A reactive (or positive result) on a rapid test, will always need to be confirmed by getting a standard blood test through your doctor/GP or sexual health clinic.

How soon can a blood test detect HIV?

After exposure to HIV, it usually takes between 2 weeks to 3 months for the virus to show up in someone’s blood. This is called the ‘window period’. The person is highly infectious during this time, which increases the risk of HIV being passed on between sexual partners, as they often do not yet know that they are positive.

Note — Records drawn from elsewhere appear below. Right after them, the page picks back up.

A small network was shown many inputs. Here are its activations along a few directions, one row for each input.
Each table varies a few parts of the input and shows all the possible inputs, shuffled.
A made-up example of a description, with smaller parts first: one of 4 places along a line, together with either a single point or (one of 2 separate values, together with one of 5 places around a ring) or one of 11 places around a ring.
Shared parts are said once, and a part with two or three values counts as separate values.

Other details of the inputs shift rows strongly along three fixed directions, in all tables alike. That doesn't count.

Table:
r1: 2	-15	-11	9	8	10	-2	0	-15	-10	12	-27
r2: 12	5	4	22	3	18	-2	-10	-23	15	42	-20
r3: -4	-22	-39	14	9	-25	-7	-19	-34	-11	1	-6
r4: 16	17	-25	-2	8	-13	23	16	22	5	-16	59
r5: -15	-39	-23	-57	-54	-25	-8	-17	-14	-23	-24	-12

How do I do an HIV test at home?

Whether getting to a testing clinic isn’t feasible for you, if you feel anxious about testing or if you just like the privacy home testing can afford you, HIV home testing is a great option for many.

You can order testing kits to your home with either a Dried Blood Spot (DBS) testing kit or an HIV self-testing kit. The you[TEST] service allows you to order either of these kits for no cost, and you’ll be given a virtual appointment with a trained peer educator who will explain the testing instructions and answer any lingering questions you may have.

Are HIV tests free?

Good news! HIV testing is always free at public sexual health clinics across NSW. In addition, HIV tests are free when visiting the doctor/GP if you have access to Medicare and they offer bulk billing. If you can’t get to a clinic or doctor/GP and want to do an HIV self-test at home, you can get that for free through the you[TEST] or Dried Blood Spot (DBS) test services.

How often should I get an HIV test?

For sexually active guys who have sex with other guys, the recommendation to test for HIV is once every three months. That means if you’ve had even one partner in the last three months you should still be getting tested!

Can I get tested for other STIs at the same time as an HIV test?

Pro-tip: If you’re getting an HIV test at a clinic or with a doctor/GP where you have the option to test for other STIs, then it’s worth your while to do so. A comprehensive sexual health screen for gay, bi, and other guys who have sex with guys should include:

  • Blood test for HIV and syphilis
  • Mouth swab for chlamydia and gonorrhoea
  • Bum swab for chlamydia and gonorrhoea
  • Urine sample for chlamydia and gonorrhoea

While your health professional will conduct the blood test and mouth swab, collection of the bum swab and urine sample is usually done by yourself in privacy, so you don’t need to drop your pants in the presence of the nurse or doctor.

If you don’t think you’re getting all the tests you need, you can mention this list above which is standard for gay and bisexual men (cis and trans), or you might consider showing this resource to your health professional.